There exist an out-of-bounds read in unsigned get_length(lisp_cell_t * x) at eval.c, line 272. The OOB read comes from the statement 'return (uintptr_t)(x->p[1].v);' when processing a malformed symbol. A potential fix for this would be to add check ensuring 'x->p[1].v' is within the bounds of the array.

Source Code

liblisp/src/eval.c

Lines 271 to 272 in 4c65969

	case SYMBOL:
	return (uintptr_t)(x->p[1].v);

File for reproduction

oob-read-liblisp.zip

Address Sanitizer Output

=================================================================
==134237==ERROR: AddressSanitizer: global-buffer-overflow on address 0x7f76159f9430 at pc 0x7f76159c98d4 bp 0x7ffe27551db0 sp 0x7ffe27551da8
READ of size 8 at 0x7f76159f9430 thread T0
    #0 0x7f76159c98d3 in get_length src/eval.c:272
    #1 0x7f76159c98d3 in get_length src/eval.c:264
    #2 0x7f76159d6abf in subr_greater src/subr.c:325
    #3 0x7f76159cbecc in eval src/eval.c:707
    #4 0x7f76159d4c85 in lisp_repl src/repl.c:149
    #5 0x7f76159d4fb8 in main_lisp_env src/repl.c:212
    #6 0x7f76157f66c9 in __libc_start_call_main ../sysdeps/nptl/libc_start_call_main.h:58
    #7 0x7f76157f6784 in __libc_start_main_impl ../csu/libc-start.c:360
    #8 0x563c29c2b5b0 in _start (/home/kali/projects/fuzzing/liblisp/lisp+0x25b0) (BuildId: 0827e7ee54f24ed60d4875e0b6fa13ce80a7782b)

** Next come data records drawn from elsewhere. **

Each row of a before or after table is a point. One or more steps were done to the points. Then noise was added and the rows were shuffled. The steps act on columns, c1 being the first. Write out the steps. A step turns or swaps two columns, mirrors them in a line or flattens them onto one, adds a multiple of one to another, or multiplies or shifts one. Angles are multiples of 10 degrees, from the lower column toward the higher: turns from -170 to 170, lines from 10 to 170 but not 90. Use the fewest steps. Two steps may share a column if one is a turn and the other turns, adds or multiplies; they go together, in the order done. Otherwise the lowest column goes first.

Before:
| -0.014 |  0.054 |
| -0.001 |  0.014 |
| -0.066 | -0.026 |
| -0.013 | -0.014 |
| -0.060 |  0.001 |
| -0.007 |  0.054 |
|  0.021 |  0.030 |
| -0.036 |  0.036 |
|  0.035 |  0.015 |
After:
|  0.004 | -0.012 |
|  0.046 | -0.023 |
|  0.060 |  0.019 |
| -0.009 | -0.035 |
|  0.026 | -0.050 |
|  0.032 | -0.047 |
|  0.009 |  0.017 |
|  0.053 |  0.046 |
| -0.028 | -0.025 |
Steps: turn c1 and c2 by -160 degrees

Before, 11 rows:
|  0.013 | -0.029 | -0.001 |
| -0.002 |  0.004 |  0.003 |
|  0.050 | -0.044 |  0.034 |
| -0.065 |  0.048 |  0.035 |
|  0.042 | -0.014 | -0.026 |
|  0.012 | -0.029 | -0.015 |
|  0.002 | -0.035 |  0.007 |
| -0.060 | -0.012 | -0.012 |
|  0.037 | -0.028 |  0.078 |
| -0.013 |  0.004 | -0.037 |
| -0.054 |  0.007 |  0.042 |
After:
|  0.003 | -0.037 | -0.034 |
| -0.060 | -0.013 | -0.050 |
| -0.001 |  0.001 | -0.035 |
| -0.064 |  0.048 | -0.006 |
|  0.049 | -0.043 | -0.007 |
| -0.055 |  0.006 |  0.001 |
| -0.011 |  0.004 | -0.075 |
|  0.034 | -0.028 |  0.039 |
|  0.012 | -0.028 | -0.043 |
|  0.011 | -0.031 | -0.055 |
|  0.042 | -0.013 | -0.066 |
Steps: shift c3 by -0.040

Before, 12 rows:
|  0.042 | -0.013 | -0.090 |  0.000 |
| -0.024 | -0.051 | -0.017 | -0.006 |
|  0.038 |  0.018 |  0.038 |  0.016 |
|  0.026 | -0.075 |  0.047 | -0.004 |
|  0.002 |  0.021 | -0.075 |  0.035 |
|  0.005 |  0.028 | -0.034 |  0.028 |
|  0.045 | -0.013 |  0.043 |  0.033 |
| -0.015 |  0.023 |  0.003 |  0.024 |
|  0.035 | -0.020 |  0.029 | -0.017 |
| -0.001 |  0.016 |  0.013 |  0.026 |
|  0.024 | -0.022 |  0.044 | -0.015 |
| -0.068 |  0.024 |  0.025 |  0.019 |
After:
| -0.008 | -0.053 | -0.018 |  0.029 |
|  0.012 |  0.019 |  0.034 | -0.038 |
|  0.015 |  0.019 |  0.025 |  0.071 |
| -0.017 | -0.024 |  0.044 | -0.026 |
| -0.004 | -0.074 |  0.046 | -0.029 |
| -0.019 | -0.021 |  0.030 | -0.037 |
|  0.028 |  0.026 | -0.001 |  0.011 |
|  0.000 | -0.013 | -0.091 | -0.041 |
|  0.023 |  0.014 |  0.010 |  0.001 |
|  0.023 |  0.026 | -0.035 | -0.003 |
|  0.035 | -0.013 |  0.041 | -0.044 |
|  0.032 |  0.023 | -0.072 |  0.002 |
Steps: turn c1 and c4 by -90 degrees

Before (10 x 6):
|  0.012 |  0.046 | -0.003 | -0.029 |  0.057 |  0.007 |
|  0.047 | -0.002 | -0.031 | -0.046 |  0.081 | -0.007 |
| -0.066 | -0.025 |  0.021 | -0.021 | -0.001 |  0.016 |
| -0.047 |  0.004 | -0.001 |  0.020 | -0.003 |  0.007 |
| -0.062 | -0.011 |  0.002 |  0.002 | -0.047 | -0.030 |
|  0.030 | -0.011 |  0.027 | -0.047 | -0.037 |  0.047 |
| -0.076 | -0.023 |  0.029 | -0.002 | -0.025 | -0.017 |
|  0.037 | -0.004 | -0.022 | -0.038 | -0.020 |  0.063 |
|  0.045 | -0.027 |  0.014 |  0.001 | -0.012 |  0.056 |
|  0.053 |  0.025 |  0.009 | -0.019 |  0.057 | -0.005 |
After:
|  0.014 |  0.034 | -0.032 | -0.034 |  0.063 |  0.005 |
| -0.048 |  0.000 | -0.034 |  0.024 | -0.004 |  0.009 |
|  0.047 | -0.012 | -0.013 |  0.004 | -0.022 |  0.057 |
|  0.052 |  0.033 | -0.019 | -0.019 |  0.055 | -0.006 |
| -0.067 | -0.007 | -0.011 | -0.024 | -0.011 |  0.013 |
|  0.047 |  0.034 | -0.057 | -0.048 |  0.061 | -0.006 |
| -0.061 | -0.022 | -0.026 |  0.000 | -0.038 | -0.034 |
| -0.076 | -0.021 | -0.002 | -0.004 | -0.029 | -0.017 |
|  0.034 | -0.018 | -0.003 | -0.054 | -0.034 |  0.044 |
|  0.037 | -0.011 | -0.053 | -0.038 | -0.016 |  0.065 |
Steps: flatten c2 and c5 onto the line at 60 degrees; shift c3 by -0.030

Before:
| -0.036 | -0.014 |  0.092 | -0.068 | -0.019 | -0.010 | -0.023 | -0.026 |
| -0.048 |  0.022 |  0.014 | -0.017 | -0.017 | -0.012 | -0.048 |  0.016 |
| -0.010 | -0.016 |  0.005 | -0.030 |  0.005 | -0.002 | -0.022 | -0.028 |
| -0.043 | -0.017 |  0.061 |  0.000 |  0.047 | -0.019 | -0.041 | -0.001 |
|  0.023 | -0.023 | -0.016 | -0.005 | -0.017 | -0.006 | -0.036 |  0.057 |
|  0.035 | -0.016 | -0.013 |  0.014 | -0.026 | -0.028 | -0.032 | -0.015 |
| -0.043 | -0.021 | -0.002 |  0.014 |  0.024 | -0.045 | -0.005 |  0.006 |
| -0.009 |  0.049 |  0.010 | -0.005 | -0.003 |  0.001 | -0.018 |  0.076 |
After (8 x 8):
|  0.037 |  0.093 | -0.021 |  0.056 | -0.049 | -0.030 |  0.025 |  0.017 |
| -0.017 | -0.023 | -0.024 |  0.019 |  0.031 | -0.086 |  0.018 |  0.030 |
|  0.045 |  0.063 | -0.007 | -0.038 | -0.022 | -0.056 |  0.006 |  0.044 |
|  0.045 |  0.003 |  0.013 | -0.028 |  0.002 | -0.135 |  0.000 |  0.005 |
|  0.016 |  0.004 | -0.008 |  0.012 | -0.027 | -0.004 |  0.032 |  0.019 |
| -0.021 |  0.022 |  0.036 |  0.006 | -0.002 |  0.002 | -0.070 |  0.032 |
|  0.025 |  0.026 |  0.042 |  0.024 | -0.007 | -0.037 | -0.008 |  0.049 |
| -0.005 | -0.029 | -0.027 |  0.018 |  0.007 | -0.019 | -0.051 |  0.045 |
Steps: turn c1 and c2 by 140 degrees; turn c2 and c3 by -110 degrees; turn c4 and c5 by 120 degrees; multiply c6 by 3; mirror c7 and c8 in the line at 130 degrees

Before (10 x 9):
|  0.056 |  0.031 |  0.032 |  0.030 | -0.015 |  0.010 | -0.010 |  0.000 | -0.026 |
|  0.043 | -0.017 | -0.001 | -0.015 | -0.009 |  0.005 |  0.043 | -0.012 | -0.024 |
| -0.055 | -0.015 |  0.036 | -0.018 | -0.066 |  0.024 | -0.003 |  0.040 | -0.015 |
|  0.044 | -0.015 | -0.041 |  0.034 | -0.006 | -0.006 | -0.018 |  0.033 |  0.039 |
|  0.024 | -0.003 | -0.016 | -0.017 |  0.016 |  0.061 |  0.036 |  0.025 |  0.059 |
| -0.109 |  0.080 | -0.047 | -0.020 | -0.034 | -0.002 |  0.003 |  0.030 |  0.020 |
|  0.016 | -0.010 | -0.038 | -0.020 |  0.012 |  0.087 | -0.004 |  0.017 | -0.011 |
| -0.056 |  0.031 |  0.031 | -0.021 |  0.030 |  0.026 | -0.005 | -0.040 |  0.021 |
|  0.005 |  0.045 | -0.022 | -0.033 |  0.031 | -0.008 |  0.005 |  0.045 | -0.038 |
|  0.015 |  0.011 | -0.001 |  0.084 |  0.007 |  0.010 | -0.004 |  0.036 | -0.021 |
After (10 x 9):
| -0.055 |  0.021 |  0.029 |  0.021 |  0.020 | -0.009 | -0.023 | -0.043 | -0.029 |
|  0.066 |  0.022 | -0.001 |  0.056 | -0.018 | -0.006 | -0.006 |  0.034 | -0.009 |
|  0.063 |  0.032 |  0.029 | -0.014 | -0.024 | -0.010 | -0.007 |  0.004 |  0.018 |
|  0.056 | -0.007 | -0.042 | -0.002 |  0.040 | -0.017 |  0.007 |  0.032 |  0.007 |
|  0.025 | -0.022 | -0.003 | -0.036 | -0.027 |  0.039 | -0.013 | -0.010 |  0.010 |
|  0.010 |  0.004 | -0.013 | -0.030 |  0.061 |  0.029 | -0.071 |  0.025 | -0.019 |
| -0.052 |  0.000 |  0.036 |  0.019 | -0.014 | -0.007 | -0.020 |  0.039 |  0.069 |
| -0.015 |  0.058 | -0.023 | -0.029 | -0.035 |  0.007 |  0.005 |  0.046 | -0.028 |
|  0.000 | -0.003 | -0.036 | -0.027 | -0.009 | -0.017 | -0.084 |  0.017 | -0.007 |
| -0.097 |  0.091 | -0.048 |  0.054 |  0.023 |  0.004 | -0.002 |  0.030 |  0.035 |
Steps: turn c1 and c4 by -40 degrees; add 0.3 times c8 to c2; turn c5 and c9 by -90 degrees; turn c6 and c7 by -100 degrees

Before, 14 rows:
| -0.059 |  0.004 | -0.010 | -0.031 |  0.045 |  0.017 |  0.018 |  0.037 | -0.056 |  0.020 | -0.041 |
| -0.015 |  0.076 | -0.027 | -0.010 |  0.003 | -0.010 |  0.007 |  0.048 | -0.048 | -0.031 |  0.022 |
| -0.006 | -0.024 |  0.010 | -0.022 |  0.023 |  0.005 |  0.028 |  0.012 | -0.034 |  0.028 | -0.035 |
|  0.033 |  0.002 | -0.069 |  0.015 | -0.054 | -0.014 | -0.015 | -0.015 | -0.026 | -0.033 |  0.015 |
|  0.019 | -0.080 | -0.032 | -0.005 | -0.052 | -0.023 |  0.052 | -0.001 |  0.064 | -0.017 | -0.020 |
| -0.023 | -0.011 | -0.027 | -0.011 |  0.008 |  0.013 |  0.028 | -0.024 |  0.056 |  0.030 |  0.008 |
| -0.007 |  0.056 | -0.014 |  0.044 |  0.020 | -0.050 | -0.009 |  0.002 | -0.041 | -0.020 | -0.004 |
| -0.026 |  0.056 |  0.048 | -0.053 |  0.022 | -0.003 | -0.015 | -0.058 |  0.021 |  0.055 |  0.022 |
| -0.004 |  0.015 | -0.073 |  0.048 | -0.010 | -0.030 | -0.067 |  0.023 | -0.024 | -0.079 |  0.050 |
|  0.025 |  0.006 | -0.031 | -0.030 |  0.009 |  0.029 |  0.035 | -0.026 |  0.052 |  0.041 | -0.047 |
|  0.043 | -0.019 |  0.014 | -0.040 |  0.028 |  0.020 |  0.026 | -0.013 |  0.049 |  0.020 | -0.015 |
| -0.016 |  0.023 | -0.005 | -0.002 | -0.011 | -0.017 | -0.035 |  0.038 | -0.001 |  0.020 | -0.020 |
|  0.039 | -0.038 |  0.010 |  0.037 | -0.060 |  0.042 |  0.036 | -0.030 |  0.043 | -0.042 | -0.045 |
|  0.022 | -0.037 | -0.033 |  0.046 | -0.032 |  0.007 |  0.018 |  0.023 |  0.009 |  0.009 |  0.025 |
After, 14 rows:
| -0.013 | -0.049 | -0.016 |  0.047 | -0.013 |  0.057 |  0.009 |  0.000 | -0.047 | -0.020 | -0.003 |
|  0.022 |  0.006 | -0.030 |  0.050 | -0.041 | -0.036 | -0.009 |  0.017 |  0.030 |  0.010 |  0.027 |
| -0.007 | -0.017 | -0.070 |  0.017 | -0.092 | -0.001 | -0.040 | -0.015 |  0.024 | -0.028 |  0.011 |
| -0.018 |  0.021 | -0.008 | -0.029 |  0.004 |  0.001 |  0.059 |  0.033 | -0.065 |  0.014 | -0.042 |
|  0.012 |  0.014 | -0.023 | -0.016 |  0.022 | -0.015 |  0.035 | -0.021 |  0.055 |  0.025 |  0.006 |
|  0.003 | -0.009 | -0.028 | -0.007 | -0.026 |  0.076 |  0.017 |  0.055 | -0.033 | -0.026 |  0.025 |
|  0.045 |  0.017 |  0.014 | -0.044 |  0.054 | -0.021 | -0.025 | -0.022 |  0.025 |  0.021 | -0.017 |
| -0.066 | -0.032 | -0.067 |  0.046 | -0.055 |  0.018 | -0.036 |  0.024 |  0.007 | -0.078 |  0.047 |
|  0.039 |  0.035 | -0.031 | -0.036 |  0.019 |  0.009 | -0.005 | -0.028 |  0.044 |  0.039 | -0.046 |
| -0.043 | -0.020 | -0.007 |  0.003 | -0.016 |  0.017 | -0.002 |  0.039 |  0.005 |  0.017 | -0.017 |
| -0.029 | -0.002 |  0.050 | -0.057 |  0.056 |  0.057 |  0.012 | -0.056 | -0.008 |  0.043 |  0.025 |
|  0.046 |  0.039 |  0.014 |  0.036 | -0.025 | -0.042 | -0.018 | -0.026 |  0.061 | -0.040 | -0.046 |
|  0.060 | -0.014 | -0.027 |  0.004 | -0.028 | -0.074 |  0.005 | -0.001 |  0.089 | -0.012 | -0.023 |
|  0.021 |  0.006 |  0.013 | -0.016 |  0.002 | -0.025 |  0.017 |  0.014 | -0.034 |  0.028 | -0.037 |
Steps: turn c1 and c7 by -60 degrees; swap c2 and c6; add 0.5 times c3 to c5; turn c5 and c9 by -30 degrees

0x7f76159f9430 is located 48 bytes before global variable '_nil' defined in 'src/subr.c:137:1' (0x7f76159f9460) of size 16
0x7f76159f9430 is located 0 bytes after global variable '_tee' defined in 'src/subr.c:137:1' (0x7f76159f9420) of size 16
SUMMARY: AddressSanitizer: global-buffer-overflow src/eval.c:272 in get_length
Shadow bytes around the buggy address:
  0x7f76159f9180: f9 f9 f9 f9 00 00 f9 f9 f9 f9 f9 f9 00 00 f9 f9
  0x7f76159f9200: f9 f9 f9 f9 00 00 f9 f9 f9 f9 f9 f9 00 00 f9 f9
  0x7f76159f9280: f9 f9 f9 f9 00 00 f9 f9 f9 f9 f9 f9 00 00 f9 f9
  0x7f76159f9300: f9 f9 f9 f9 00 00 f9 f9 f9 f9 f9 f9 00 00 f9 f9
  0x7f76159f9380: f9 f9 f9 f9 00 00 f9 f9 f9 f9 f9 f9 00 00 f9 f9
=>0x7f76159f9400: f9 f9 f9 f9 00 00[f9]f9 f9 f9 f9 f9 00 00 f9 f9
  0x7f76159f9480: f9 f9 f9 f9 00 00 00 00 00 00 00 00 00 00 00 00
  0x7f76159f9500: 00 00 00 00 00 00 00 00 00 00 00 00 00 00 00 00
  0x7f76159f9580: 00 00 00 00 00 00 00 00 00 00 00 00 00 00 00 00
  0x7f76159f9600: 00 00 00 00 00 00 00 00 00 00 00 00 00 00 00 00
  0x7f76159f9680: 00 00 00 00 00 00 00 00 00 00 00 00 00 00 00 00
Shadow byte legend (one shadow byte represents 8 application bytes):
  Addressable:           00
  Partially addressable: 01 02 03 04 05 06 07 
  Heap left redzone:       fa
  Freed heap region:       fd
  Stack left redzone:      f1
  Stack mid redzone:       f2
  Stack right redzone:     f3
  Stack after return:      f5
  Stack use after scope:   f8
  Global redzone:          f9
  Global init order:       f6
  Poisoned by user:        f7
  Container overflow:      fc
  Array cookie:            ac
  Intra object redzone:    bb
  ASan internal:           fe
  Left alloca redzone:     ca
  Right alloca redzone:    cb
==134237==ABORTING
=================================================================

Thank you!
@Halcy0nic

[howerj]

Thanks for the work, I've got other things to do at the moment that are more pressing, but if you manage to make a pull request that fixes these issues I'll merge it. I still haven't got around to looking at the libforth problems just yet.